Usai Santap Seblak, Puluhan Santri di Garut Alami Keracunan

Usai Santap Seblak, Puluhan Santri di Garut Alami Keracunan – Beberapa puluh santri satu diantaranya ponpes di Kabupaten Garut keracunan massal dikira selesai mengonsumsi makanan seblak.

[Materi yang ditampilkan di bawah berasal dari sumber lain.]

Each path below is one point turned by a fixed rotation once a step. After each direction that follows a path, write how fast that rotation turns it, in degrees per step (0 if it stays still).
Each turn is a multiple of 5 degrees from 10 to 175, or 0.
Each row of a path follows its step; steps can be skipped.
Path 1:
step 0: [-18 -27  13  -1 -44 -14 -15 -49 -10   2  -3 -31 -20  -9   3   4 -10   2
  -1  27 -10   5  -5  27  42  24 -31  47 -35  -2 -15  41  29  15 -21  10
  24   1 -12 -25 -14   9   5   4 -52   3 -22  16  33 -19 -18]
step 1: [ 20 -29  16 -59 -23 -50 -24 -16  21 -21  11 -32   6  20  20  19  40   5
  14   0 -14  13  10  -9  47 -14 -15   6  35  -7  32  -2  43   9  18   7
  16 -16   4 -33  22 -15  -1  28 -10 -15  11 -25 -18 -10 -13]
step 2: [  1  10 -41  -9 -15 -16 -46 -11   7 -15  37 -38  10  26  18   7 -18  23
  -9  36 -13  11 -23  40  38  21  41  21 -21  -7 -11   3   5 -21  25   8
  26  -7 -26 -22  10   8   5  26 -15  39 -24  18  14 -30 -23]
step 3: [-26  -7  23 -36 -12  12 -33 -33  28  -9  22 -51  17 -28  13  24  10  47
 -21  13  43  16  25 -26  18 -16  13  -7  12 -29   4 -28   7  23  20 -14
  12  -9 -14  15  15 -22 -10  30 -46   5   0 -26  -6   7 -16]
step 4: [ -4   7   7  -5   6  16 -39  -2 -24 -21  11 -69  -4  -3  14  12  13   4
 -22  31  14  -8 -12  60  -9   8  -6  26  15  12 -10  11  -1  10 -11   8
  23 -41 -10 -31 -22 -14 -30  27 -32  12  -1  46 -32 -25  21]
step 5: [-13   9  10 -35 -32 -33 -38 -36   5 -19  31 -36  15 -17  -2  -7 -27  -2
 -11 -18  -3   3  -7 -34  -5  -1 -16  10   8  54  13   1  24  37 -22  23
   9 -23 -26  19   0 -35   6  31 -36   9  11   1 -21  25 -39]
step 6: [ 22 -12 -12 -18 -57 -16 -33   9 -22 -39  -9 -45  -2   1   0 -28  15   6
  -1  19  -1 -34 -30   6   7 -23  -8   0  -6 -11 -31   5  25 -13  28  29
   5 -41 -20   3 -48  26 -23  32 -31  -6   9   0  13 -30   1]
step 7: [-12  27  25 -33 -20 -34 -37 -12  11   2  39 -23   7   8 -11  13  -6  43
   8 -13 -12 -30  -7 -17   9 -22 -24  10 -42 -18  23  38   2  -1 -13   1
  10 -31  18   5  20 -35  11  64 -19  24 -12 -15  22  -3  11]
step 8: [ 33   4 -14   3  -4   4 -38 -13 -22 -19  11   1  -4 -10  30 -16  13  44
  19  20   3  12  41  23  24  26 -28   3  -1 -10 -27  18  23   1  21  18
  28 -41 -16 -32 -40  -3   3  28 -56  13 -17 -41  -3   7   9]
step 9: [-26 -20  29 -18  -5 -40 -30 -47  -7  -3  49 -40 -23  12  17  -8   8  23
 -23  -8  -9 -14  28  -4  26  27 -22  22 -24  -2  50  18   0  15  37   2
  14 -16   7  15   3  -3  22  -7 -40 -11   2  33  -7 -23   7]
step 10: [  8   1   3 -30 -16 -36 -45 -25   5 -21 -36  -7  -2  11  -2  31  -7  21
 -16  17  -5  42  -8   2  43  16  -5  16  28  11 -24  15  28 -25   0   9
   6 -13 -22 -40  -7  -1 -15  19 -71 -34 -10  18  16  -8   0]
step 11: [-10  16  -4 -45 -61  -9 -26 -46  19  -8  33 -73  -9   0  28  -2  27 -10
  13  19 -15  19 -19   0  37 -16   9  33  -7  -4  24   5 -28  -4  25  -3
  -7 -17  15 -27   6  -4  14   6  -4  11  -7  -8 -13   8 -18]
Speeds:
[ 10   2  -5   3  -7   4   0 -12  -5   8   0   5  -6  -1   8  -6  -1   3
   0  14   4  -6  -4  -9   0   0  -1  -4   9 -12   4  -6   0   4 -10   6
   3   2  -7  -1   9   5  -1   4  -2 -10   0   0  -4  10   2] | 145
[ -2   0  -3   6   3  -5  -5  10  -3 -12   2  -1  -8  -2  -4   0   2  -1
  -5   7   7  -3  -6  15  -2   2  -8  -6   3   6  -7   6  -4  -6  -1  -4
   5  11 -12  -6   2   8  -1   1  -2 -10  -6 -11   6   4  -1] | 175
[ -6   3   8  -2   0  -9 -11  -3  -2   1  -9   3  -1   5   0  10  -9  -1
  -8  -2   5  -5   0  -7   5   2  -5   4 -10   1  -2  -9   4   8  -9 -11
   2   4  -4   9   2  -5  11  -2   7   1  -9  -9  -3   3  -2] | 160
[ -4  -4  17  -3   1   0   5   6   0   7 -11  -3   1  -4 -11   9   4   3
  -7   5   5  -5  -5  -1   5  -4  -3  -1   2 -12   0   8   2   4  -4  -3
   0  -3   4   2   6   4 -10   1  -6  -6   4   6  12  -8   7] | 115
[ -1   2  -5   4   3   5  -2   3  -2  10   9   2  -4  -6  -6  -5  -6  -3
  -9   6  13  -1  10   0   1  -3  -5   4   2  -7   2  -1  -5  -4   0  -5
 -10  -1  11  -5   0  -4  -9   4  -5  13 -11 -12  -4  -7   0] | 80
[  9  -1   1  -3  11  -6  10   8   8   3   5  -3   1  -1   6   7  -3   6
  -9   7  -5   0  -4  -7  -5  -2 -10   0  -2  -2  -7  -2  -1   2  -2   1
  -4  10  10  -2 -12  12   3  -2   3   3   0   6  -3  10  -5] | 0
Path 2:
step 0: [-24   9  21 -28  -1  27   9  20   7   7 -20  22 -11 -30   4  -8  -1  -1
  27 -38 -36   7  -4 -17  42   1  21  45 -10   2  -1 -18 -20  20  45 -13
  12  -7  54 -23   8   2 -27   0  23 -12  15  -8  -5   3   9]
step 1: [ -6 -25  31 -19 -36  -2 -21  10   6  22  11  -4   4 -38  29  13  34 -20
  10  -8 -19  26  -6 -17  -3  22  46  -5   5   1   1   2  -7 -48  15  19
  47  32  12  36   2  26  -3  16 -10  12 -14   0  15   5 -19]
step 2: [  6 -20 -10 -22 -26  10  -6  28  -3  24  -4  -1 -28  -3 -53  14  18 -19
   4 -26 -25   2  15 -10   1  22   4 -17  22  15   9 -36  30  39 -25  40
   6  -1   8   3  10  10  -3 -31 -11  26 -30 -23 -16  14 -38]
step 3: [  1   9  14 -14  -6  39   8 -41  25 -15  14  14 -28  20 -45  -9   7 -43
 -18 -29 -14   0  -1  21  -3  18  32   4   7  -8  10   0 -24 -15  26  16
   7  -5 -40  24  -4   9  -4 -60  23  -5   1  -1 -10 -19  11]
step 4: [-14 -27   4  15   6 -32  25 -28   3  27  22 -21   4  -5  -9  32  29  11
   3 -13  -8  23  -4  23 -22  36   9  17  29  -8   4  24  23  -2 -21  11
 -48  44 -35  10  -9  -4 -10 -28  20 -18 -11   9  10  23  28]
step 5: [  2 -33 -46 -12  20  22  30  12  24  27  43 -29 -13  25 -17   3 -26  31
 -11 -35 -10  -9  -5  11  15  13   5  17  -4  15   5  -3  13  24  18 -32
  -7 -15 -14 -30  15  12  15 -15 -12 -14  11  23  47  13   5]
step 6: [ -2  11  27 -25   2  42  39   7 -12   8  22   3  13 -35  24  15 -16  33
   8 -38  28 -16  -6 -24 -17  -1  28  -1  -3  -5  24 -26 -37 -11  36  -9
 -31   8 -21   2  18  -5 -27  23  14 -23  16  22   2  11  20]
step 7: [-21 -23 -19  -2 -24 -12  26 -18 -15   4  47  23  19  -9  35  33  -8  19
  19   0 -14 -21   9 -47   1  21  -1 -23  10   9 -16 -11   7 -25   8  29
  -2  13  19  -7   3   8  -2  13 -52  22 -33  40   5  -3 -10]
step 8: [  2 -21  -5 -16   5  21   0  28 -27 -35  15  14  -9   5 -16  29 -13  -2
   1  18  -3 -33  28  -2  21  16   3 -32 -42  11  11 -87  12 -16   2   8
   1 -11 -11 -15 -21 -11   2 -25   9  23  -1 -13   2  -4 -10]
step 9: [  4  41 -13   0  -8 -21  15 -42   6 -19 -15 -11   0   9  -2  24  -1 -39
  14  13  35 -29   1 -15  30  15 -13   0 -17  15  13 -12 -10 -36  37  39
  -6  12 -23  26 -15   3  -3 -12  40 -17 -44  -1 -13  10  10]
step 10: [ -4  -5 -15  18  -7  -5  28   7   1  19  21  -6  17  23   1  -7  26  -9
  31  39   6   2   2  10  33 -17  -8  41  -9   1  29  16  59 -20 -23  36
 -20  -1 -10   0 -29 -42   5 -23  -4   9 -12  -4  39   6  13]
step 11: [ 11  13  -4 -16  -8  20 -10  -2   1   7 -13 -25  24   9 -14  22  -2   6
   2  14  -7 -12   5   5  24  -1  -8  32   5  23  45  -2 -40  21   8   2
  -3 -36  26 -40 -12  -1  26  -9  34 -35  23 -10  66   1  16]
Speeds:
[  5   4   0   2   0  -4  11  -3   4   2 -13  -1 -13 -10  -2  12  -1   6
   2   7  -7  -1 -14  -3  -5  -1  -6  -6   4  -2   1   2  -5   6   5   7
  -8   4   5 -10  -4   4   5  -2  -2  -6  -6  -6  -1   5  -5] | 155
[-14   4   6 -10   0   5  -3  -1  -7   0  -4 -14  -1   1  -3  -2   3  -5
   6   9  -2   6   9 -10   7  -9   2  -4  -7   2  -3   5   9   0  10   9
   5   0   5   0 -11   4   1  -2   0  -1   0  -8   1   5   2] | 40
[ -4  -7  -9  -6   0  -7   1 -11  -6  13   3   6  -8  12   6  -4  -2   6
  -4  -2   1   5  -2 -12   7   0  -6   7  -3  -4   8   2   4   6  -5   4
   1   2   3  -3   4  -4   3   1   3   8  -2  -1 -15   5  -4] | 140
[ -8  -1   3   3  -2 -10  -5  -6   0  -5  14  -1   0 -12   2  -4   7 -11
  -2   2   6  -7 -14 -10  -6  -6   0   1  -1   5  -1   8  -6  -4  -4   4
  -2  14  -4   2   4   3  -3   7   8   0   1   1   1   7   3] | 130
[ -2   3  -1   9   4  -4  -2  10 -12   5   3  -1  -3  -4   7  -2  -8 -10
  -2  -1  -8  -1  -3  -2   3  10   2   1   2  -2  -5   7  12   6  -8   5
 -12  -5  -2   8  -2  -1   6   1 -11   4  -8   5  10   5  -4] | 130
[  7   8  17   7  -5   5  12  -3   0  -6  -4   1  -4   6   2 -14   1   1
  -2  -8  -2   6   2  -5   9  -1   2   2  -5  -1  -9   5  -7  -7   4   4
  -8   3   1   1   5 -10  -5  -1   2  -5 -10   7  -6   2   0] | 120
Path 3:
step 0: [-27  -9 -23 -15   9 -35 -41  59 -13   5  -7  13  10  16  23   4 -18 -15
 -46  13 -12  -2  -8 -17  20 -49  -9  22  -2 -35  14  -1  20 -10 -18  14
  29  22 -43  -4  -5   5  29  -1  19  -4 -34  -2 -13   7  16]
step 1: [-20  27  -9  31 -30 -20  27  24 -34   2  38  27  -8 -31 -20  -4   8  42
  18  37  14 -10 -21  13  -2 -27  -5  17  22   5  -3 -11   7 -21 -15  13
  13 -27  25 -13  15  17  11 -15  38  28 -10 -49 -22   2 -21]
step 2: [ -8  17 -20 -44  -6 -44 -23  -3  12  14   0  30 -17 -36 -20 -35   0  13
 -50   5 -21  26 -17 -11  39  28   6  21  36  -1 -11  26  26  -8  -2 -29
  -8  13  -5  20  13  12 -18 -21  -1  -9  30   4 -11 -22 -32]
step 3: [-24  30   7 -41  22   2  23  42 -40 -36 -41  -3   6 -11 -37  -9  37 -23
  28 -30   1 -18  -5   4  -5  -4  16  -3  22   3  -6   2  39  -8  32   4
  27 -10  -2  -4  28  17   0   8 -29 -20 -21 -25  -9   1 -28]
step 4: [-17 -14   1  -3  20 -69   5  -3  21  49   0   0  -1 -29 -16   0   2  -8
 -13 -28 -19  -8   2  44 -17   7  -8 -25  -7 -17  13  -2  10  14  46 -30
 -20 -47  10  -4   1  17  15  -8 -19  15  -1 -31 -24  -8  39]
step 5: [-21 -28   6  -3   2  12  56  29  19   5 -24  -6   8   6  14   5 -15 -13
   9  -3  62   2 -16  10   7  23  28  26  26   3 -45  27  15  18  19 -40
  -7  -7 -31   6  23  19  42  -9  19   7  26   4  14  12  14]
step 6: [  0 -32  -5  -3 -43 -17   9 -20  48  12 -25 -18  -9 -16 -10   4   6   3
  24  17 -12 -26  -1   6 -14 -40 -25  32  13  39 -28  11  27  -7  33  29
 -16  -3   2   3  18  -2 -25 -24 -49  -7 -19  18  12  29  23]
step 7: [-16   5  29  -7 -31  -6   9  12  -9 -18  -5 -27  -4  58  29   0 -18 -21
 -28 -36 -19  23 -20  -7 -26  -5 -24   8   3  -4  10   5  45 -37 -34  -7
  -7 -19 -10   7  -5   4  16 -32 -22  20  29 -16  36   6  38]
step 8: [-42  21 -16  18  17   0  -3   2 -15 -15  44 -25  23 -10   4  34 -32   1
  12  -6  -7 -43 -30  19  23 -13 -21  15   7  55 -19  -3  32   7  -8  -3
 -22 -18  19  30 -10 -39   0   1  30  -6 -27  12  20 -12  21]
step 9: [  9 -33  -4  33  36 -16 -21 -24 -23 -10  29  21 -44  14  20  -1 -15  -1
 -13   7  -5  30   8  15  37  12 -26  -1  29  -2 -44  -6  63 -23   4   4
  26  22  -7 -15 -23 -12   7 -23 -16  14   1   9 -17  28  -7]
step 10: [ -2  17 -42  -2  17  19  11  -8 -36  30 -17  -4 -31  11  -8  -9 -15  31
  -2  -4  -2  -6   0 -36 -21  18  11 -42  37  39 -36 -16   5 -24 -18  25
  10 -18  38  19   9   9  26 -10  -6 -30 -19 -27  37 -10 -11]
step 11: [  5  17  -7   3  50 -31  11 -20  -9 -32 -37   9   5 -36  24  -6 -14  11
 -17  14 -48 -12  13  -2  18  19   6   2  20 -14  23 -14  -2 -20  23 -12
  -2   4   5  31 -55  37  -9  -6   5 -33   4   6  11  23  44]
Speeds:
[ -1  -2  -2 -12   5   3  -8   4   6  -4  -5   4  10  -1   9  -2 -11   8
   4   5   8  -7  -2  -2   5   5  -3   1  -3  12   8   3   3  -2   7 -11
  -6   8   1   9  -6  -1   2   3   5  -3  10  -6   5  -3  -7] | 125
[-10  -2 -10   0   3   3  -3  -2  -4  -6   2  -3   0   1  18  -7  -2  -3
 -11   4   0  -4  -1  21  -4  -3   6   2  -6  -1  -4   2  -4   0   2  -6
   6  -3   6  -6   6   0  -3  13  -1   6  -3  -2  -2  -2   2] | 90
[  3  -4   7   9  12  -2  -1  -4  -6   1  -4   7 -12 -10  -6 -11   4  -3
  -1 -17   3   0   3   5  -5  -3   0 -12  -3   4  -4   2   2   2   4  -6
   0   9   4   7   3   2   5   8   6  -8  -1   1   7   0  -3] | 55
[ -3  11  -5  -9  -7   1  -2  -5   7  -4   4  -4 -13  -5  -5   3  -2  -1
   5  -1  11  -6   4  -1  -2   0  -8  -4  13   4   1  -5  -7  -2   1   1
  -8   6   5  -2   3  -5  -1  12   3   0  -6  -7  -8   0  13] | 160
[ -1  -4   5  -4 -14   1   0  -1   7  -4   7  -7   2   2  -2   8   3   2
   1  -2   0   4   6   8  -8   3   8  -4   1  -3   7   9  14  13  14   3
   0  -5   1   4   8   2   5   7   0  -7   9   5   0   2   1] | 35
Path 4:
step 0: [ 20   2  23  11 -31  -9  19 -23 -22  -1  20   3   6   3  54  18 -14 -16
  52   1 -32 -20  12  28   1  35   6  21  12  10  -6 -14 -27  17  11  -3
  29 -30   5 -34   1 -10  16  17  43  -1 -35  33 -12  19  -3]
step 1: [-27 -13  19 -26  -8  13  21 -18  42  24   5  19 -45  44  21  -1  -7  -6
  39  18  -1  10   8 -22   5  33  13  21   6 -23 -56   7  12  13  21  17
  28 -16   3   7   9  -2 -11 -24  10 -43   1   4  15 -33  -7]
step 2: [ -8 -46  17  15 -11  19 -21   3  14  40   3 -12   6 -19  23  22 -18 -21
   3 -13 -19 -31 -24 -12 -17  -5  -7  11   0 -24  -9 -16 -25   8   5   5
   8 -15 -15  39  16  43  45  17  34 -14 -26 -21  27 -44  22]
step 3: [-14 -59 -31   6  -4  -2   2 -25  18 -20   9 -44 -47  30  18  16  20  -6
   2 -17  19 -24  -8  -4 -11  -9   5  19 -15  -7  33  -1  -8 -41  17   8
  15  -9  -1  13   5   1 -24   6  56  13  26  26  -1 -27 -17]
step 4: [ 27 -12 -30 -16  12   2 -19   5  29  -7  28  -9   3  -7 -41  26 -50 -41
  -5 -35  20 -34   1 -61  -4  17 -11 -28 -14 -36   1 -28   7  -3  13  -4
  22 -16   3   9  -1 -13   1 -23  -8  13   0  31  11  -9  -9]
step 5: [ 31 -17 -29  -4   2   2 -31   5 -11  24   6  11 -48 -51 -18  32   6 -21
  19  -7 -21  35  13   1 -14 -12  -8   2 -18  -2  20 -39   1 -34  34  18
   8 -35 -24 -27 -11  22 -21  -4   3  17  -8 -14 -41   6  -3]
step 6: [ 10  11  -5   8 -37 -15   9 -19  17  15  13 -20   9   8 -66 -17  43   1
 -24   1  17  35  21 -42  -5  20   1   0  18 -24   8 -30   0  -5  26   0
  12  -6  -1 -33 -33 -27 -15  19   5  -2 -15 -16 -15 -49  12]
step 7: [ 40  -3 -23  -2  19  -1  27  -3  -2  55 -10   4  29 -33  10  11  12   1
 -39   8 -23 -29  18  28  17   5  -8   5   4 -35  15  -3  17  -3  29 -13
  13  20  19 -37   3  -1   7   0  -8  -8 -31  34 -41 -28  33]
step 8: [-12  -5   2 -20  -8  -5  43 -45 -10   1   8  17  -8 -11 -10  -5  -8  -7
  22 -22  10  21  25  24   4  27 -29  56  27  15   3 -10 -15  15 -25 -10
  55   7 -12 -30  17 -23 -11  31  18  -2 -13  36 -33   2  20]
step 9: [ 15  -3  23 -11 -25 -42  -8   4  20  32   4  32  10  10  17  26  -3 -14
  15  13   6   1 -43  -5  -8  26   9  11  46 -24 -38  45   3   8  -1  32
  38 -18  -2   4  20 -24 -11  -7 -21 -31 -27  30 -13 -24  12]
step 10: [ -9 -55  53 -11 -25   2  -5   3  13  45 -33   7 -27 -19  -3  18  22   5
  13 -20  -3  -2 -22  30 -13   7   3  28 -35  21   2  -4  -2  32  13 -13
  42   7  14  34  25   6   9 -19  28   5 -21  -7  11 -17  21]
step 11: [-58 -40  -8  30 -12 -12 -11 -27  19 -40  18 -16   2   7 -12  20  18   5
   3 -19  40 -38 -30 -12 -20 -21  27  15  -6 -26  -7   3 -23 -15  16   3
  39  19  -4  13  18  19 -16  -6  -7 -29  11  12  -8 -15  37]
Speeds:
[  0  -3   4   2   7   0 -12  -7  -2   3   0   5  -1  -8   0  -2   1   1
  -6 -10 -13  -6  -1   9  10  -9   2   3  -4   4  -8  -8   2  -3 -16  -8
   6  -4  -7  -9  -1   5  -3  -4   6   7  -6  -5   4  -2  -1] | 135
[-14   8   9   8  -2  -8  -4   0   1  -1   9  -2   1   8  -2   6   2  -4
   9  -4  -2   3   2   7  -1  -8   0   3   8  -5  10   2   0  -3  -3   7
  -2  -1   1  -4  -1   6   7   7  -5  16   0   3  -7  -9  -6] | 125
[ -9  -9   0  11  -1   2 -10  -1 -10  10   3   7   1   4  -2  -7   1   6
  -5  -6  -3   5   9   1  -3  -5   0  -4  -1  -4  13  -1   1  -1   0   3
  -5   3   1  -1  -1  -7   3  -2   2 -17   1  12  10  -2   4] | 85
[  0  11   2   7  -5   1   0  -9  -4   5  -5  -7  -2  -5  -1   7   4  -9
  -1  -2   3   8   0   5  10   4  -1  -5  -2   7 -12  10  10   5   0   1
   4   7   2  -2  -1   9   0  12   1  -7  -4  14   5   3   1] | 40
[  6   4 -22   3   5   1 -11  -6  -1   2  -2   1   5   2  -7   3   1   8
   1   2   6   5  -5   1  -4   0 -15  -3   4   4   3  -6   6   2   8   0
   2   1   4 -12   0   4   3  -1   0   8   5  -5   8  -4  -6] | 40
[ -1  -2   4   3   0 -11  -2  -3  -1   1  -5  -1  -9   0   4 -15  -1   0
   2  -2   5   1   1   6  -3  10  -7  11 -13  18   2  -6  -3 -11   7  -2
  -2   1  -1  -1  -5   4   8  -2   3  -1   4   3 -11   2  -4] | 145
[-1 -3  0 -2 -1 13  0 12 -7  0 -9 -8 -8 -7  4 11 -4  0  0 -8  1  2  2 21
  1  3  3  4  4  3  9  2 -8  5  8 -1  0 -6  2 -7 -5 -6 -2  3  4  1  2 -6
  2  2 -3] | 145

Beberapa santri sampai sekarang tetap melakukan perawatan di beberapa Puskesmas.

Keracunan massal berlangsung Jumat (16/11/2018) malam, di satu diantaranya pondok pesantren yang terdapat di Desa Ciburuy, Kecamatan Bayongbong.

“Keracunan makanan. Korban ada 37 orang,” tutur Kepala Puskesmas Bayongbong Tidak hanya Elan Suherlan, kala dihubungi wartawan, Jumat (16/11/2018).

Beberapa santri rasakan mual serta muntah. Data teranyar yang dikumpulkan, santri sebagai korban sejumlah 37 orang. Mereka rata-rata berumur 13-16 tahun.

“Kebanyakan santri alami tanda-tanda muntah, pusing, dan diare,” tukasnya.

Beberapa santri sendiri sudah memperoleh pertolongan. Mereka tetap melakukan perawatan sungguh-sungguh. Mereka dirawat di Puskesmas Bayongbong, Puskesmas Samarang, serta Puskesmas Cisurupan.

Pemicu tentunya keracunan tetap diselidiki polisi. Info yang tersebar, beberapa santri dikira keracunan sesudah makan jajanan seblak.